Liebe macht kühn

Der eigentliche Tummelplatz von Geschichten über wilde Ureinwohner und weiße Frauen ist nicht Australien, sondern Afrika. Hier spielt auch „Die weiße Massai“ von Corinne Hofmann. Das Buch erschien 1998 und stürmte die Bestsellerlisten – inzwischen sind eine halbe Million Exemplare verkauft. In acht Sprachen wurde das Werk übersetzt, ein Drehbuch ist in Arbeit.

Die Geschichte ist so einfach wie ergreifend: Blonde Schweizerin findet in Kenia ihren schwarzen Krieger, lässt alles stehen und liegen, um fortan mit ihm zusammen zu leben. Drei Jahre, eine Malaria, eine Hepatitis und eine Tochter später stellt sich heraus, dass der Massai leicht psychotisch und nur noch im Haschischrausch zu ertragen ist. Die weiße Frau kehrt samt Tochter in die Schweiz zurück. Mit diesem Rührstück wurde Autorin Corinne Hofmann zum Shootingstar der Buchbranche. Dabei wollte zunächst niemand ihr Buch verlegen: Nach zahlreichen Absagen erbarmte sich schließlich der Münchener A1-Verlag. Anfang 2000 erschien die Taschenbuchausgabe bei Knaur (462 Seiten, 18 Mark).

Heute tingelt die inzwischen Vierzigjährige von Talkshow zu Talkshow und gibt, mit Perlenkette angetan, Interviews. Von ihrem kenianischen Ehemann ist sie inzwischen geschieden, und sie will nach eigenen Verlautbarungen nie mehr nach Afrika zurückkehren. Ähnlich wie bei Betty Mahmoody („Nicht ohne meine Tochter“) in den Achtzigerjahren scheinen die Leserinnen in der „Weißen Massai“ ein Objekt ihrer verborgenen Ängste, Wünsche und Sehnsüchte gefunden zu haben. Literarischen Rang jedenfalls kann Hofmanns Werk kaum für sich beanspruchen.
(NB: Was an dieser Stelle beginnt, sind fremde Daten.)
A landscape with many peaks, sampled at points; each row gives a point and its height.
A climber steps from a point to the highest of its 2 nearest points, and stops where none of them is higher. Distance is the straight distance between rows; heights are no part of it.
dum height 555: [ -6  -8  26   1  -6   2   8  16  61 -12 -18  -3 -39  12  -2  14 -15  18
  -7  -3 -10 -13  -9  12   0 -16   9 -15  20   3  -4  -5 -11  -8  -1 -23
  51   5  10  22  15   6  -2  22  -8  -7  17 -29]
Dosip height 452: [ 43  29  -1 -19 -17  32 -15  -2 -48   2 -30 -19 -39  18   8 -12 -12  -2
   8  30  36  45 -21  -8   0 -10 -25  12  -1 -23 -10 -18   3  10 -14  31
  31  10  15 -45   4  27  -7  24  12  32 -15 -12]
gel height 479: [-42   4  32   9  38  36  54 -33  26 -12  20  40 -16 -27 -10  -5 -20 -25
  30   8  -6 -21  -3  34  -3  -4  -4   3 -11 -10  16  -5 -14  -4 -22 -11
  46  16  10  -2  15   9 -42  12  12 -20  18 -10]
Vemul height 371: [-26  12   7  15 -27  16  10  -9  13  15  -7  22 -37 -20  -1   5 -19 -22
  61 -18 -17 -20 -23   3  17  33  22 -11  30   3  16  -4   4  45   6 -27
 -32  -7  46  -2  33  -4 -29  13 -53 -26 -11  -7]
revu height 196: [-31 -36 -22   3  40 -46  18 -10  30  50  31  -7  32  27 -13 -21  15   8
 -41  -5 -50  -5 -23 -12  -2   3  17 -38  29  22 -27  30 -42 -14  33 -32
 -20 -11 -30  33  12 -34  15  -2  12  -9  37  -3]
lub height 510: [-13 -22  13  10   1   1  44   8  64  -6 -15  -3 -11  23   5 -18  15  36
 -40   0 -27 -22  -7  11 -34  -8  15 -16  25  14  14   0 -26   8 -11 -38
  67  -5 -11  20  22  -7  -7   6  -1 -27  34 -14]
Fulu height 240: [  2  21 -19   1  -3 -10   3  48   9  -6 -25   1   3 -39  11   7 -21  -3
  30 -13  13   0   6 -22  11  16   1 -16  16   1  28 -21 -12  43  16 -13
 -33 -18  35 -28  11 -33   9 -21 -64 -15 -39   3]
sis height 375: [-16 -25 -36   0   0 -22   8   0  27  67  -1 -19  46  20 -21 -17  48   8
 -28 -42 -63   8 -24 -13 -29  28  -3   5 -11  16  19  10   0  38   3  -8
 -31  -5  15  35   9 -44  46  -3 -24   9  17  12]
Genut height 498: [-28   3 -19  23  -4  10 -19   1  16   7  34  -6  25 -15   1  -2  -1 -31
  45   5   7 -23   0  -9  15   5 -10  17 -45  14  21   8  14  -7 -22  13
 -39  20  -7 -24  -9 -12  -1  -7  18   1 -11  18]
rutup height 379: [-18   7   0  17   5 -11   7 -35 -21 -17  19  25  22 -16   3  17  17  -5
 -21   2   8 -16  -5  -9  25  25   6 -29   4  16 -18   4   1   8  10   5
 -59  19   8 -14  -3   2  14 -32 -38  -7  -6   1]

Doch der Trend ist da. Titel wie „Tränen am Oubangui“, „Nirgendwo in Afrika“ oder „Die weiße Hexe“ verkaufen sich wie warme Semmeln. Was diesen Bücher gemein ist: Alles geschieht hier im Namen der Liebe. Man erträgt so vieles, um dem Angebeteten nahe zu sein: Hitze, Schmutz, Krankheiten, Krabbeltiere – schlicht alles, was gut situierte mitteleuropäische Frauen eigentlich grauenvoll finden müssten. Aber durch die Liebe verklärt sich alles und wird verstehbar. Vielleicht, weil es hier um echte Gefühle und echte Geschichten geht?

Was würde geschehen, wenn ein Mann ein Buch über seine „schöne Thai“ schriebe, die er heiratet, ohne sich auch nur annähernd mit ihr verständigen zu können? Es gäbe jede Menge erboster Frauen, die „Macho“ und „Sexist“ schrien. Nicht so hier. Corinne Hofmann hat sich nicht mit Nebensächlichkeiten wie Kenntnis der Kultur und Sprache der Massai oder Impfungen aufgehalten. Nein, sie sieht den Krieger – nur mit rotem Lendenschurz bekleidet – und seufzt: „Mein Gott, ist der schön, so etwas habe ich noch nie gesehen.“ Von diesem Moment ist für sie klar, dass sie ihn heiraten wird.

Vielleicht lieben Frauen solche Schicksalsberichte, weil deren Heldinnen einfach mehr auf sich nehmen, als sie es selber könnten. Einen stinkefaulen, ignoranten Ehemann zu Hause auf der Couch haben schließlich ziemlich viele. Aber einen schwarzen Krieger, der weder lesen noch rechnen kann, dessen Englisch sich nach „no problem“ bereits erschöpft – das kommt selten vor. Und doch ist Corinne Hofmann so opferbereit! Sie akzeptiert klaglos die rauen Sitten der Eingeborenen, unbefriedigende Geschlechtsakte mit ihrem „Darling“ eingeschlossen. Aber sie liebt ihn. Ach, Schwestern, muss Liebe schön sein!